Changing the physical allocation of tasks between cores and processors creates different profiles (see sidebar "Tackling allocation"). If the design tools, not the programmer, handle intercore communication, then the tools hide from the programmer the true latency of communication and the ability to optimize that communication. Thus, abstracted tools need their own tools—in this case, tools that enable them to optimize the physical configuration. In other words, the compiler can no longer look at code as a static list of instructions; it must view the code as dynamic instructions with a history and performance profile. The compiler must be a companion tool with the debugger, simulator, and so on. You no longer use tools at only a single point in time; you need to be able to use all of them together.

Profiling intercore communication is complex. Your ability to monitor messages between internal cores depends on how much visibility the processor offers, as well as how intrusive such monitoring is. Measuring communication efficiency between processors presents a different problem. Four processors in a mesh communicate over six channels, requiring several logic analyzers to simultaneously look at all traffic. You might consider using an FPGA inline during development to analyze traffic.

Keeping common values local not only reduces latency, but also conserves bus bandwidth. Unless the simulator can profile variable use for the compiler to optimally map memory, you'll be stuck trying to define an efficient map by hand.
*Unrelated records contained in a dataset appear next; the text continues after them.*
First come named turns, each shown by rows before and after it. For each pair of rows after them, which turns, in which order, take the first row to the second? The first pair is done for you.
j556 (before -> after):
2.386	-2.135	2.074	0.883	2.014	-0.218	0.376	2.159	-1.432	-0.581	-1.350	1.426	-5.017	0.673	2.974	-3.710	-1.761	-0.284	1.894	1.360	1.759 -> 0.638	-2.972	-2.014	1.475	2.500	0.414	-2.126	2.185	-0.846	0.465	-5.523	-0.884	-3.195	0.447	-1.774	-2.184	-1.279	-1.713	1.046	1.488	-1.384
-0.845	0.562	-5.327	2.203	-3.476	1.103	-0.954	-1.393	0.966	1.157	-5.601	-0.192	0.897	0.787	-2.027	2.642	1.372	-1.126	3.251	-0.712	0.842 -> -0.184	2.025	-1.307	1.973	-5.141	-0.767	3.889	-0.967	-1.549	-2.392	-1.634	1.907	1.246	1.142	3.911	0.837	-0.373	0.646	3.209	-2.994	2.262
-2.273	1.113	-0.589	-1.028	-0.334	-0.823	-1.144	-2.566	3.866	4.004	0.408	0.198	1.947	1.067	-2.098	-0.923	1.951	-1.666	-0.117	0.811	-0.079 -> -3.296	2.026	-0.014	-0.769	-1.754	-2.393	1.948	-2.169	1.741	1.009	1.044	0.617	4.130	1.353	0.073	-1.571	0.387	-0.984	-0.735	-1.768	-1.239
3.448	-2.954	3.205	1.524	-0.980	-1.138	3.506	-0.468	-1.337	0.508	0.170	5.064	-4.335	-2.190	1.885	-0.912	-0.647	2.607	2.542	0.009	5.065 -> 1.076	-4.533	-3.042	2.165	0.230	0.065	-1.231	-0.442	0.232	3.089	-6.150	1.574	-2.340	-2.478	-5.907	1.605	0.610	0.482	1.714	1.047	1.040
j271 (before -> after):
0.819	-0.520	2.068	-1.478	-3.432	-3.449	0.500	-0.947	-0.274	-0.036	0.397	-2.544	3.313	0.824	4.989	-1.797	-0.135	-0.302	-2.049	1.944	1.647 -> 1.971	-1.004	2.993	-1.640	-1.284	-3.429	0.389	0.211	-1.500	-0.424	0.719	-2.628	3.331	0.123	4.432	-2.038	-0.930	-0.611	-2.145	2.978	1.023
-0.662	-2.102	-0.465	1.319	-0.059	0.985	-1.052	-1.626	0.596	0.803	-1.073	1.290	0.628	0.892	0.755	1.701	1.275	0.241	0.344	-0.902	-0.785 -> 0.210	-2.310	0.764	1.231	0.430	0.890	-0.596	-1.666	0.424	0.970	-0.488	1.879	-0.341	0.635	1.297	1.309	1.150	0.416	0.627	-0.349	-0.025
-2.957	2.443	-0.425	-3.000	2.606	-0.233	-1.453	2.620	-1.201	-1.420	5.346	-2.567	5.981	-0.186	-0.048	-0.958	0.663	0.210	-1.708	-2.402	-0.693 -> -4.173	3.335	-1.109	-2.851	-1.367	-0.127	-0.878	0.346	1.318	-0.394	5.375	-1.937	4.715	0.925	1.884	-0.906	1.921	0.843	-1.270	-3.718	1.401
0.731	0.343	0.454	0.680	2.306	0.056	0.980	2.052	-0.928	0.591	0.630	-0.571	0.690	-2.238	1.159	0.970	-0.615	-1.442	1.721	0.004	1.221 -> -0.690	0.843	-1.502	0.783	1.627	0.036	0.336	1.961	-0.661	0.370	-0.250	-1.416	2.119	-1.826	0.013	1.428	-0.231	-1.624	1.230	-0.898	0.170
j776 (before -> after):
-1.391	1.703	-2.138	-0.956	-0.523	3.352	-4.062	2.721	0.041	-0.991	4.862	-0.388	1.917	0.849	-0.574	0.964	1.111	2.743	0.388	-0.742	1.635 -> 0.472	-0.580	0.265	-2.652	3.097	0.570	-2.608	2.083	0.351	1.927	4.396	-2.496	2.952	-1.467	-1.499	-0.776	1.141	-2.193	-1.999	1.892	0.195
2.212	-0.444	0.527	-2.289	2.080	-0.622	0.388	-0.192	0.869	-2.173	3.077	-3.078	2.724	-0.408	-2.857	0.466	2.748	-0.497	-2.155	0.202	-1.195 -> 1.644	-0.037	1.758	-1.831	-0.351	-1.962	3.490	-1.317	0.608	-3.347	3.164	-2.032	2.461	-0.105	-0.015	-0.246	2.050	0.007	-2.256	-1.600	-0.496
1.055	0.275	0.252	-0.470	0.835	-1.209	-1.355	-0.928	0.745	2.591	1.157	-2.113	0.654	-0.251	-0.921	-1.457	1.778	-2.175	-1.330	2.187	-0.567 -> 0.329	0.944	1.275	0.281	-2.241	-2.410	1.860	-2.029	0.418	1.139	1.179	-0.697	0.385	0.396	2.354	-2.032	0.934	-0.961	-1.083	0.011	0.252
j519 (before -> after):
-0.495	-2.299	-3.786	1.522	-2.131	2.197	0.185	-2.625	2.780	-0.645	-6.707	-0.768	-1.047	-0.664	-6.513	2.074	0.858	-1.466	3.983	-1.240	-0.392 -> 1.284	-3.910	-0.829	0.295	0.703	-0.705	2.741	-3.022	2.182	0.765	-6.421	-1.906	0.043	-2.522	-5.938	0.131	0.237	-5.070	2.066	0.283	-1.533
0.998	0.023	0.000	0.978	-2.684	1.642	3.828	-1.079	-0.651	-1.723	-1.330	2.301	-1.103	1.217	-1.282	1.720	-2.177	2.719	-1.193	-0.210	-0.860 -> 1.491	-0.668	0.984	0.396	-2.040	0.143	5.272	-1.838	-0.455	-0.673	-1.360	1.691	-0.624	0.536	-0.727	0.780	-2.163	0.909	-2.173	0.181	-1.217
-1.076	0.034	-1.596	-1.072	1.586	-0.481	-1.639	0.690	-0.206	0.619	-0.457	-2.385	3.626	-0.342	-3.110	-1.290	0.917	-2.783	-1.213	0.424	-1.306 -> -1.700	0.807	-2.934	-0.420	0.756	1.011	-3.145	1.116	-0.154	-0.198	-0.463	-1.774	3.104	0.491	-3.549	-0.432	1.209	-0.963	-0.091	-0.124	-0.767
j647 (before -> after):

Consider two processors, P1 and P4, connected through processors P2 and P3. If tasks running on P1 and P4 exchange a lot of data, you can reduce latency by physically connecting P1 to P4. Although profiling tools may help you uncover information that suggests optimizing allocations in this way, most do not assist in the optimization. The compiler does not take into account the physical relationship between cores, and quickly testing new maps (optimizing using an abstract map of task dependencies to eliminate "obviously" inefficient combinations rather than completely simulating the system for each combination) is not an option.
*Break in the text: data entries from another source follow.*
In the rows, zero is written as 128.
The rows of T fall into 4 groups, which share some directions, and each row is roughly a mix of its group's hidden directions.
T (144 x 11):
[[188 126 164 129 105 109 111 140 125 106 152]
 [129 121 114 138  85  86 127 176 117 134 157]
 [104 159 178 128 117 137 127 146 144  79 136]
 [116  99 137  89 163 140 143 157 105 160 101]
 [121 167 110  82 145 179 140 128 133 136 116]
 [133 104 170 126 140  86 175 131 101 136 121]
 [105 107 135 181 135 138 119 106 138 154 172]
 [107 143  85 109 146  99 152  80 146 138 135]
 [146 166 103 107 130 139 141  65 136 142 130]
 [108 120 132 128 162  94 132 153 140 160 180]
 [122 109 111 128 161  90 141 160 121 172 158]
 [135 185 118 113 112 138 143 125 176 126 100]
 [125 137 146  70 119 144 128 105 121 173 153]
 [175 106 141 121 104 136  85 169 123 139 120]
 [105 106 100 149 102 135 128 114 109  71 105]
 [156 152 119 187  97 115 109 137 117 103 141]
 [ 68 135 121 103 155 144 107 162 138 134 146]
 [163 165 113 129 139 154 127 160 102  91 103]
 [115 112 142 139 116  96 107 132  95  84 172]
 [ 99 163 103 176 139 151 140 120 139  93 138]
 [142 129 109  86 111  94 148 132 173 156 109]
 [ 89 104 128 135 143  84 131 165 160 112 145]
 [145  99 129 113 149 141 157 103 126 190 123]
 [168 131  94  75 154 137 141 120 115 149 118]
 [118 166 161 121 118 152 146 155 163 103  96]
 [143  98 114 114 138  77 109  86 123 128 159]
 [107 120 128 101 117  71 159 112 135 166 124]
 [140 160 160 159 109 108 101 154 154  93 117]
 [141 128 123 147 154 166 119 126  72 102 100]
 [140 131 102 168 118 160 142 137 162 115 175]
 [113 112 115 152  92  79 113 173 124 122 139]
 [104 140 147 146  84 115 126 116 172 152  94]
 [173 112 137 107 102 134 145 182 114 109 127]
 [101 110  98 173 129 162 119 103  99 134 104]
 [129 117 160  95 126  91 123 152 170  98 108]
 [129 138 163  91 106 167 106  88 123 144 147]
 [130 135 133 189 118 127 109 176 105 118 136]
 [ 77 108 119 117 113 105 142 115 150 115  79]
 [172 144 132 127 164 148  91  96 108 150 119]
 [116 137 167 100 139 174 139 118  89 124 157]
 [148 128  72 137 121  78 108 129 146 130 148]
 [109 165 138  68 161 141 119 147 119 118 122]
 [110 139 104 118 187 147 143 131 140 168 148]
 [159 122 124 161 150 128 108 120 162 161  83]
 [150 129 175 109 113 156  94  88 119 143 141]
 [163 122 189 125 105 116 132 106  98 123 116]
 [ 81 150  80 127 129 146 135 144 152  98 113]
 [103 109 134 115 128  65 103 138 137  94 116]
 [113 139 128 130 138 132 122 157 125 154  56]
 [122 146  90 114 155 168 128 133 166 111 163]
 [139 122 132 116 139 114 118  74 128 171  85]
 [146 158  87 118 101 136 110 124 130  85  92]
 [134 154 161 108 164 134 171 146 144 151 156]
 [101 141 144 102  93 112 103 139 156  98  89]
 [113 161  91 148 169 142 152 135 119 156 158]
 [159 155 123 130  84 124 160 113 149  86 139]
 [101 131 145 130 108 139 119  91 151  92  78]
 [134  82 128 108 165 120  99 108  86 141 139]
 [149 116 148  69 131 150 172 118 140 132 139]
 [129 148 146  88  82 126 142  91 142 111  99]
 [ 82 141 151 151 113 128 124 174 163 127 109]
 [125 158 111 127  99 124 155 157 173  87 125]
 [183 119 107  97 141 138 115 111 118 121 172]
 [140 121  79 139 156 104 117 125 109 152 174]
 [121 125 119 152  93  91 128 135 109  80 164]
 [ 80 101 147 157 155 118 134 129 155  92 113]
 [136 142 157 112 141 172 131 146 119 106  74]
 [163 128 110 132 138 148 147 149 135  88 181]
 [135 132 140 133  92 150 143  96 178  89 131]
 [124 107 165 104  81 138  99 127 140  93 148]
 [134  76 157 112 130 106  96 151 123 153 156]
 [155 158 136 100 109 156 151 162  99 128  94]
 [125 100 159 143 166  96 104 127 130 169 152]
 [ 97 162 154 137 115 148  84  93 118 121 151]
 [141 142 108 157  76  91 152 152 143 139 117]
 [123 165 105 124 176 140 147 145 131 158 164]
 [157 128 113 159 137 136 195 116 130 107 139]
 [129  87  83 103 134  94 148 115 134 150 104]
 [124  77 152 136 151 136 103 149 128 171 104]
 [103 133 121 151 149 143 104 144  81  97  91]
 [155 155 111 144 151 141 126 159  71 144 139]
 [126  95 103 107 149 109 116  92 118 174 155]
 [113  79 161 129  85  99 105 122 133 112 135]
 [141 125 111 116 147 132 141 130 119  98  56]
 [132 113 125 113 136 112 135 110  98 199 144]
 [173 124 118  91 118 173 116 155 102 128 121]
 [167 113 122 136 102 122 128 127 113 150 191]
 [111 152 164 115 129 169 123 114  95 100 162]
 [148  87  87 120 161 119 136 109 159 127 158]
 [124 113 121  97 143 123 147 167 116 165  79]
 [160 143 128 171 107 122  88 163 111 151 141]
 [115 160 128 102  92 133 104 126 179 109 104]
 [135 119 125 119 184 161 124  87 111 134 157]
 [152 156 119 123 160 140 174 134  83 108 120]
 [130 137 156 163 108 148 190 110 137 114 132]
 [135 175  89 136 133 132 120 156  91 137  96]
 [112 140 149 116 133 171 150  77 126  97 109]
 [187 143 161 147 123 144 104  97 109 129 125]
 [115 135 136 142 121 189 162 131  98 121 158]
 [126 122 118 114 158  90  90 108 105  94  95]
 [110  86 109 103 153 128 151 130 142 155  82]
 [ 85 126 122 103 155 116 170 142 122  85 129]
 [144 127 175  96 139 149 108 153  88 115 149]
 [133 109 122 103 165 144 169 120  97 167 147]
 [ 84 116 107 110 144  91 118 131 123 101  84]
 [148  82 137 123 146 123  96 126  80 123 160]
 [117 108 111 130 173 137 126  63 123 134 123]
 [129 130 153 138 158 187 137 103 143 162 135]
 [139 161 153 106 116 101 159 147 179 139 119]
 [156 118 151  86 174  99 152 127 116 147 136]
 [101 147 160 109 130 103  78 169 131 126 119]
 [118 116 130 198 141 137  99 118 138 156 137]
 [162  89 138 100 127 101 115 178 121 137 141]
 [162  92 149  95 120 119 134 134 120 152 177]
 [ 94 145  94 157 147  96  98 113 152 133 100]
 [173 111 171 121 105 123 103 113  90 111 134]
 [ 85  97 142  93 140 114 109  92 139 137  98]
 [ 89  95 138 144  95  75 134 115 142 117 128]
 [119 162 108 146 111 158 146  90 125 104  86]
 [131 150 139 144 113 142 124 119 121 128 205]
 [111 149 106 138  83  82 124 165 138 126 108]
 [103 174 124 101 122 123 134 144 180 140 103]
 [155 115 110  88 132  80 119 123 155 151 100]
 [173 163 154 111 132 142 123 140  78 114 131]
 [ 64  99  94 137 136 134 134 126 117 157 134]
 [120 155 129 159  96 113 125 125 164  80 102]
 [109 124 141 158 144 132 105  81 173 111 106]
 [120 100 127 117 134 117 114 178 114  94 174]
 [167 119 139  98 156 156 148 115 148 143  85]
 [130 166 135 149 126 182 156 124 120  92 111]
 [174 104 114 112 120 107  82 101 106 130 110]
 [142  87 116 181 114 117 122 126  83 134 134]
 [157 127 145 168  82 114 152 117 104 108 103]
 [147 120 157 130 119 154 111 151 126 165  72]
 [ 91  88 138 147 148 126 100 132 121 158 169]
 [109  84 100 108 147 143 101 118 134  89 158]
 [ 79 151 132  89 158 153 130 117 157 146 136]
 [145 139 120 193 140 138 118  93 156 131 111]
 [ 70 116 106 143 145  95 151 120 145 139 102]
 [136 122 134 194 124 114 118 108 107 134 167]
 [ 73 134 105 134 143 162 145 123 141 167 109]
 [112 160 164 120  93 150 159 107 127  91 141]
 [137 104 121 129 177 144 173  93 134 114 151]
 [126 134 116 118  96  83 106 157  93 104 155]]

You need to be able to redefine, repartition, and reallocate the system as you simulate, debug, profile, and learn new information. Current tools resist repartitioning by making it difficult to carry concrete optimizations back to abstracted models. Optimized code pierces the abstraction bubble, and the more concrete details you add, the more difficult it is to maintain the abstraction. At some point, your investment in the hybrid model forces you to commit to it.

Too much and not enough

As you increase the number of processors or cores, each processing unit becomes more of a black box. Collecting aggregate results is relatively straight-forward, but being able to examine these results at the individual data-point level can open the door to more efficiency. For example, one data type may stall more readily the system than another. Knowing what kind of data causes these stalls gives you better insight than simply knowing where the stalls occur.
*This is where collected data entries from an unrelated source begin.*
In the data rows, the value 128 means zero.
Here are some numbered points:
[ 97 140 129 167 129 155 109  81  91 132 131  96 163 126 160  89] 0
[144 118 103 118 122 118 167  82 155 127 103 152 118 156 146 116] 1
[151 123 126 179  55 141 187   0 157  90 130 149  91 147 190  57] 2
[142 105 158 121 105 150 148 186 156 174 162 108 170 155 161 184] 3
[142 115 103 118 116 113 168  84 163 133 114 147 135 146 159 115] 4
[130 144 114 116 142 149 114 143 104 130 137 123 130 128 142 109] 5
[ 78  88 193 163 141 122 182  78 161  35 139 170 183 131 108  71] 6
[109  58 255  33 145 170 212 255 255  12 255 137 125 171 158 255] 7
[146 148 130 127 113  84  90 134 129 147 104 168  87  97  26 151] 8
[120 115 166 144 123 115 112 199 153 104 166 103 105  97 138 191] 9
[166 126  75 121 125 117  60 150 106 181 125 101 134 117 128 145] 10
[ 86 123 133 130 100  95 179 162 195  87  96 173  97  90 169 192] 11
[134 123 123  68 162 117 172 167 149 122 108 181 119 145  44 136] 12
[ 95 147 134 178 126 164  87  77  65 132 150  70 176 134 157  79] 13
[ 23 251  91 240 173 158   0  99   0 169 102   0 219  94 222  24] 14
[139 114  99 124  99 108 172  72 179 146 119 156 132 156 167 120] 15
[ 95 147 127 181 119 151 105  73  78 138 144  81 165 137 182  75] 16
[153 105 170 117 130 145 129 152 134 128 176 111 141 139 136 144] 17
[134 137 119 123 132 134 114 132 117 131 128 123 129 127 137 122] 18
[133 127 133 127 120 142 115 148 115 149 148 115 132  93 126 141] 19
Which two points above are nearest to each new point by angle? Their numbers follow each, smallest number first.
[132 137 124 130 123 113 117 132 124 132 124 132 107 116  86 137] 8 12
[168 119  80 116 148 121  50 172 101 196 132 104 133 107 113 138] 10 18
[161 130  69 114 134 111  58 175 105 191 118 105 137 106 113 146] 10 18
[131 131 117 131  81  30  84 151 112 148  78 221  36  53   0 164] 8 12
[ 97 155 119 163 139 135  75 134  76 145 102  89 181 113 168 104] 13 14
[112 132 148 140 122 123 123 172 136 115 152 120 122 109 142 170] 7 9
[135 116 144 109  98  81 148 189 220 140 120 167 151 105 148 234] 3 11
[137 126 126 101 146 125 147 146 133 117 100 140 123 139 100 141] 8 12
[169  85  87  44 183 131 171 143 141 118  84 208 126 153  62 121] 1 12
[131 135 120 122 118  80 113 135 133 143 109 147  97 110  59 148] 8 12
[139 106 116 163  96 131 164  45 141 120 139 140  96 149 180  89] 2 15
[136 102 153  69 205 130 130 203 134 100 110 145 172 160  84 118] 7 12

Note that, if you base task execution on a scheduling algorithm, a task contends with all other tasks in myriad configurations, so the aggregate does give you a useful measure. However, it is difficult to optimize over a wide range of configurations. Consider, then, limiting the tasks a cluster of cores can handle. You can reduce the number of combinations and begin to identify which configurations present the most inefficiencies. You can eliminate these configurations by differently limiting the tasks. The configurations you leave will occur more often, so optimizations you make for a task combination will more often yield benefits.

Efficient simulation is a trade-off between accuracy, observability, and simulation speed. As you increase one component, you reduce the others. Given the processing speeds of devices in multiprocessor systems, it is generally unfeasible to collect overall system-trace data while hunting down a bug or creating a profile, because there is more data available than you can collect. Thus, even though you can more quickly exercise a system with hardware, you lose the ability to see the details of what's happening.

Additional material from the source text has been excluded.